Make sure that the nonblocking communication is complete before using or reusing the communication buffer. This is done using the MPI functions MPI_Test and MPI_Wait with the request handler returned from the nonblocking Isend/Irecv.

  • MPI_Test(request, flag, status)
    tests test for the completion of the operation specified by the handler request and returns immediately. It does not wait for completion. The argument flag is true if the operation is complete and false otherwise.

  • MPI_Wait(request, status)
    waits until the operation specified by request is complete, and then returns.

In both calls, status can be used to get information about the completed operation.

Other variations of MPI_Test and MPI_Wait can be used to check on multiple operations.

  • MPI_Testany(count, array_of_requests, index, flag, status)
    Tests for completion of any of the operations specified by the group of operations (array_of_requests) of length count. flag is true if one operation has completed, and the argument index has the index of the operation that completed in the group list.

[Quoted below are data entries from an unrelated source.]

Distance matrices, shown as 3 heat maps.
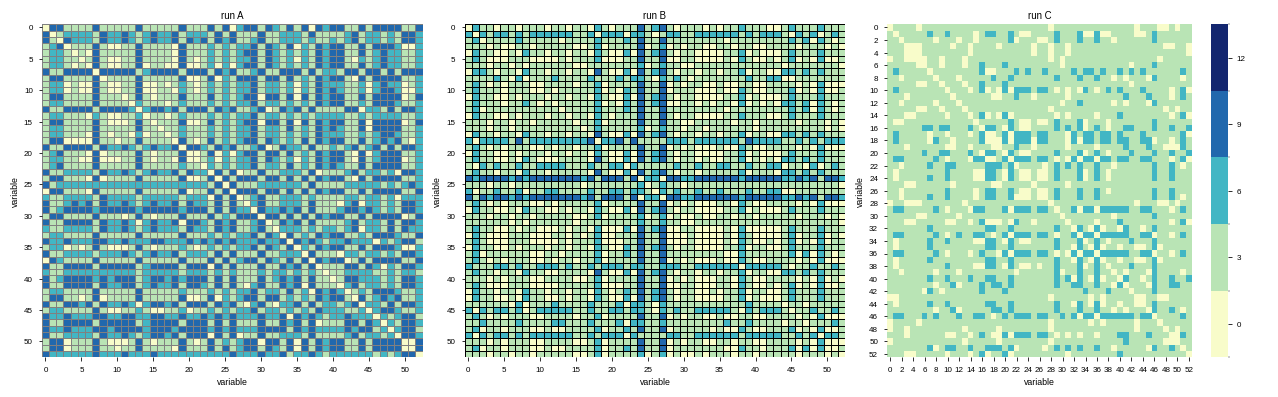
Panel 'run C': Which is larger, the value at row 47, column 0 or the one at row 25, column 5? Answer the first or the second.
the second
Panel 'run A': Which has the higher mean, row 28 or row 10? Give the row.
28
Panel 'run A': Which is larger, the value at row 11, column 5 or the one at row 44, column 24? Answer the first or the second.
the second
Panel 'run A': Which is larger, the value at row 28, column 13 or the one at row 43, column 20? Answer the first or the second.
the first
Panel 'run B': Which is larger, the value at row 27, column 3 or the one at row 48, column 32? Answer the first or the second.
the first
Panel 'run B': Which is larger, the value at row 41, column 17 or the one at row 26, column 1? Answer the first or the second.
the first
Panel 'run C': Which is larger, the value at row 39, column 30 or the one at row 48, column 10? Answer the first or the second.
the second
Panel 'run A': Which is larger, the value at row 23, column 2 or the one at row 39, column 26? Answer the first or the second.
the second
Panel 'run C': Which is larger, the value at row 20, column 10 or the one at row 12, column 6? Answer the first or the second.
the first
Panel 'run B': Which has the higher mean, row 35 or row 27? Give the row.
27
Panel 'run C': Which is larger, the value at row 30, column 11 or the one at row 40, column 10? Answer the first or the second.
the second
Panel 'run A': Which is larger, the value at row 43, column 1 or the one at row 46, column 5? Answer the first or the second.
the first
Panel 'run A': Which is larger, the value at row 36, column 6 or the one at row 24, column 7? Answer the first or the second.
the second
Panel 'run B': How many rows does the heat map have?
53
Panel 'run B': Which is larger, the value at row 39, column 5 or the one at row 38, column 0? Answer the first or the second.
the second
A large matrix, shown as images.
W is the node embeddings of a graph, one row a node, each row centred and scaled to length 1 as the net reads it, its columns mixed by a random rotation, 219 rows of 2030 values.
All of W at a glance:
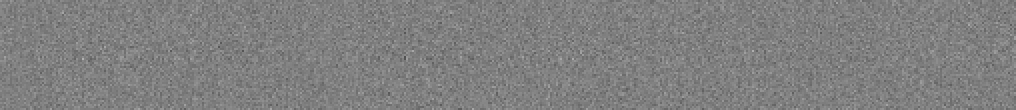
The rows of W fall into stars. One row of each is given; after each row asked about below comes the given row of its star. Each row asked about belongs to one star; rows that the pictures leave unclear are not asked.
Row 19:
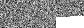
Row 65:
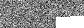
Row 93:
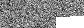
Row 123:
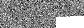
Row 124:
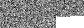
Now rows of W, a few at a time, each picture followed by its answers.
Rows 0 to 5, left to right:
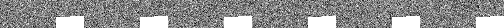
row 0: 93
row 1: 19
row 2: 65
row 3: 65
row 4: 93
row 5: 65
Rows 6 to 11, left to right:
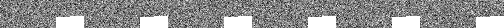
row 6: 124
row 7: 124
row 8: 65
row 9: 19
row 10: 93
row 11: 123
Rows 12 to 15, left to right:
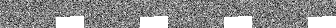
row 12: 65
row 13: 19
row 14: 123
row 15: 123
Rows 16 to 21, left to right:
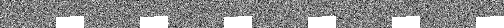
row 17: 65
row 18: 123
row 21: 19
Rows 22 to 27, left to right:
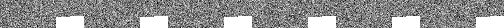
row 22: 19
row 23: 65
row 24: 93
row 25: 19
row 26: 93
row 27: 19
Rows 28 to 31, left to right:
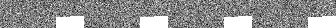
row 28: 65
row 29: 123
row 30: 123
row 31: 124
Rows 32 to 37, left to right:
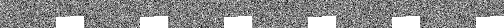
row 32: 123
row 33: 93
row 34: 93
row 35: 124
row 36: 93
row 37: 19
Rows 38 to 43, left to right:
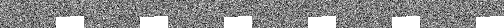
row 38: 123
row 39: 19
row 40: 19
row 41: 124
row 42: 123
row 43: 19
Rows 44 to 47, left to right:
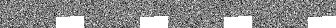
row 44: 93
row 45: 93
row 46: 65
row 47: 93
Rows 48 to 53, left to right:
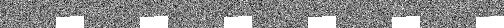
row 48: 124
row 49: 65
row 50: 124
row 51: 93
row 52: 93
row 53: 19
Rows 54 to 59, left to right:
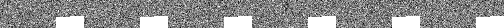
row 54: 93
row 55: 19
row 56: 65
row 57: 124
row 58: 65
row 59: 65
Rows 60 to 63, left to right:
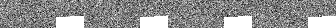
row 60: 123
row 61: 124
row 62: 124
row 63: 19
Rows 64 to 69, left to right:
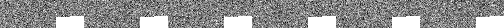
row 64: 65
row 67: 123
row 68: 93
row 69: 124
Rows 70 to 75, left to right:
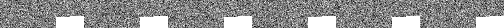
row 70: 19
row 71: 123
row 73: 123
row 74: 19
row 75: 124
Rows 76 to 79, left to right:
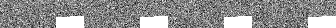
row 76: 123
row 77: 65
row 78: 65
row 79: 93
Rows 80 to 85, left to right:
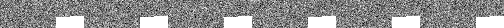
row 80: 19
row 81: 124
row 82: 19
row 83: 19
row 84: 65
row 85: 124
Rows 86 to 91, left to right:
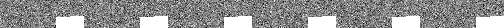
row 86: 65
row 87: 124
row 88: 93
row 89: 19
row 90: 65
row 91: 124
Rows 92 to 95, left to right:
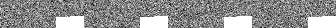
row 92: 123
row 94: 93
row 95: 123
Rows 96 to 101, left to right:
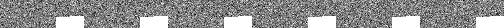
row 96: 123
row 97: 124
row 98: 124
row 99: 123
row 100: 93
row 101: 19
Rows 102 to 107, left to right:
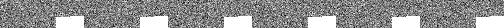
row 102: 93
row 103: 19
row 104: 19
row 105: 93
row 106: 65
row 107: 65
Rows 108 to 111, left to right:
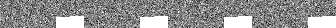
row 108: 124
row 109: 19
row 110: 19
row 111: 123
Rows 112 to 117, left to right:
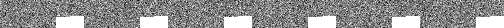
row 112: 93
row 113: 65
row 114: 65
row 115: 65
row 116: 65
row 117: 124
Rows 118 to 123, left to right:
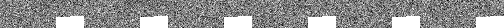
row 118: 65
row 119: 65
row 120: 19
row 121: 65
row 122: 65
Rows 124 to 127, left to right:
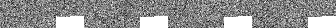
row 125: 65
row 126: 93
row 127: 93
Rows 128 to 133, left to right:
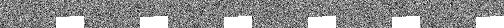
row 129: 123
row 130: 65
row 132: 123
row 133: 93
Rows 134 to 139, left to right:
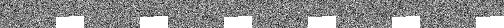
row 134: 93
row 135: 123
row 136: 19
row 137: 19
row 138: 124
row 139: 65
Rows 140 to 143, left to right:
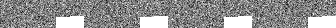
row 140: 19
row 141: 123
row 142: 19
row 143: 124
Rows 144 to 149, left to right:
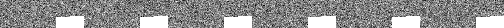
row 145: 124
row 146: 19
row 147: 93
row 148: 93
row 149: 124
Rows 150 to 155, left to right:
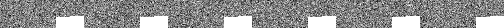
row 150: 124
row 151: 65
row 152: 65
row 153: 19
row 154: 123
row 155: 93
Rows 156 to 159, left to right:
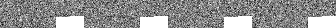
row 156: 123
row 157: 19
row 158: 19
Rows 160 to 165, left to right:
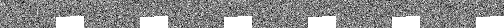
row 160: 123
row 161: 65
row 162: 19
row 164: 124
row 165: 123
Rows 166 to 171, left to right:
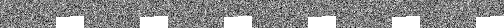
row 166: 19
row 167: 19
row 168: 124
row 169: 19
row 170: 19
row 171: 19
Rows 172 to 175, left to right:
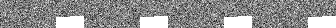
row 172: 19
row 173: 93
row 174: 93
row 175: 123
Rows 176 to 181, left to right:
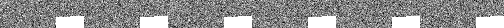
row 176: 123
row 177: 124
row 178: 123
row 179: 124
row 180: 124
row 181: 65
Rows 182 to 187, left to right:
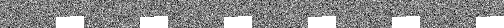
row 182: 123
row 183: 19
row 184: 93
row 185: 93
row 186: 93
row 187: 123
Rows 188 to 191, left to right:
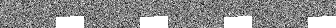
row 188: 123
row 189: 93
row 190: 124
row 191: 93
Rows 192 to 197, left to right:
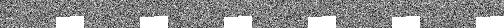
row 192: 124
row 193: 65
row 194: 93
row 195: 19
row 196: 19
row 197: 123
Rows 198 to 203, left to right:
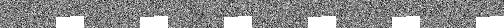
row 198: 19
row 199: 19
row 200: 123
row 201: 19
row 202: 124
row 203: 124
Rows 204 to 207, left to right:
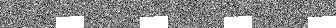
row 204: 19
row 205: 93
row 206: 123
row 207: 65
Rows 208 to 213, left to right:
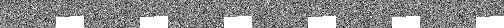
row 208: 19
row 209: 93
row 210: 93
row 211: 93
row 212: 123
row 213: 19
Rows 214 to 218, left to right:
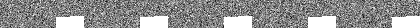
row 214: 19
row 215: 124
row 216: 123
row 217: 19
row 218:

  • MPI_Waitany(count, array_of_requests, index, status)
    Returns if any one of the operations specified by the group of operations (array_of_requests) of length count has completed. It blocks if none of them has completed.

  • MPI_Testall(count, array_of_requests, flag, array_of_statuses)
    Tests for all operations in the group array_of_requests. Upon return, flag is true only if all operations are completed; otherwise it is false.

  • MPI_Waitall(count, array_of_requests, array_of_statuses)
    Blocks waiting for all operations in the group array_of_requests to complete. This call has the same effect as looping on a call to MPI_Wait for every request in the group.

  • MPI_Waitall(count, array_of_requests, array_of_statuses)
    Blocks waiting for all operations in the group array_of_requests to complete. This call has the same effect as looping on a call to MPI_Wait for every request in the group.

There are also MPI_Waitsome and MPI_Testsome, which work in a similar way except they wait or test for some operations in the group.